IRENE
Aku tersenyum melihat laki-laki di sebelahku yang sedang menyetir. Tak hanya sekali, aku menoleh ke arahnya berulang-ulang sambil tersenyum-senyum seperti orang bodoh. Sekedar memastikan aku tak bermimpi dia ada disini. Meresikokan banyak hal untuk berada di dekatku, melihat konserku dan menemuiku disini.
“Belum puas kah kau memandangi wajahku?” tanyanya tiba-tiba.
Aku hanya tersenyum mendengar pertanyaan yang akhir-akhir ini terasa familiar. “tidak akan pernah puas, Kim Seokjin.” Jawabku.
Tingkat percaya diriku rasanya sekarang sudah selevel dengannya.
“Mau kemana kita?” tanyaku.
“Aku ingin mengajakmu kencan Joohyun ah. Hal yang susah kita lakukan di Korea. Aku ingin berjalan kaki denganmu, menggandeng tanganmu, minum dan makan denganmu. Kau belum makan kan?”
“Aku lapar sekali Jin.”
“Perfect! I found this little café who serves the best pasta in here.

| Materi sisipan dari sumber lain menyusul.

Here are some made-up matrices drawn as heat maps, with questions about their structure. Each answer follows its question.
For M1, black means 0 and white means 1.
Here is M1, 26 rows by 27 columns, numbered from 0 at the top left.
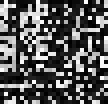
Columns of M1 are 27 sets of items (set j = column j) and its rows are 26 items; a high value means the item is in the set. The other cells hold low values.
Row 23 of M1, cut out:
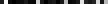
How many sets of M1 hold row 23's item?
6
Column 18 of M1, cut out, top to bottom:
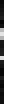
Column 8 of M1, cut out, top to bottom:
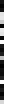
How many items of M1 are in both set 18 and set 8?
3
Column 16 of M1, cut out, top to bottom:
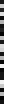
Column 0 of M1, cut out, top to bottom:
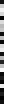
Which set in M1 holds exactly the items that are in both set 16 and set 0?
10
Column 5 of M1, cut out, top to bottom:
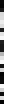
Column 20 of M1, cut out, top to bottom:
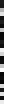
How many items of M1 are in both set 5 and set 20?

Aku tak sengaja menemukannya sewaktu konser disini dan sedang iseng keluar hotel.”
“Apakah tempatnya ramai?” tanyaku takut ketahuan.
“Tenang saja Joohyun ah.. pacarmu tak akan tahu, kau sedang makan malam dengan selingkuhanmu.” Jawab Jin sarkas.

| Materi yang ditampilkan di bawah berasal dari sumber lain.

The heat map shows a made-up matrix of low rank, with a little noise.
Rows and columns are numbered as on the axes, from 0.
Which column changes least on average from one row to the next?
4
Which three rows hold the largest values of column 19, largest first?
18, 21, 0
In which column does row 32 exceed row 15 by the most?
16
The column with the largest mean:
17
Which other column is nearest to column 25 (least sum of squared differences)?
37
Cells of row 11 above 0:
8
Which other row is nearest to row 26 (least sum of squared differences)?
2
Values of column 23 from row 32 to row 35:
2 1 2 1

Aku memutar bola mataku. “jangan kau bawa-bawa. Dia sudah cukup merana kutinggalkan setelah konser. Padahal rencana nya aku dan dia juga akan berjalan-jalan dan mencari makan.”
“Jadii kalau aku tak kesini malam ini, aku akan melihat headline bahwa pacarku sedang menikmati kencan romantis dengan laki-laki lain?”
Aku mengendikkan bahu, “kurang lebih begitu.”
“Entah sampai kapan aku sanggup begini.” Kata Seokjin dengan nada yang lebih serius.
Aku menatapnya. Wajahnya sangat tampan terkena sinar dari luar mobil. “Apa kau mulai lelah denganku?” tanyaku setengah bercanda, hanya ingin menggodanya tapi juga ingin tahu jawabannya.
“Kalau aku lelah denganmu, buat apa aku menyusulmu? Tapi jujur saja, aku gerah setiap melihat berita kau bersama Suho hyung. Melihat mereka berkata kalian serasi sekali, melihatnya bebas menggandengmu, menemuimu.”
Aku bisa melihatnya sedikit frustasi.
“Menurutmu sampai kapan semua ini akan selesai?” tanya Seokjin.
“Entahlah.” Jawabku sungguh tak tahu.
“Tak mau kah kau mengakhirinya?”
“Tentu saja aku mau. Tapi mungkin tidak sekarang.”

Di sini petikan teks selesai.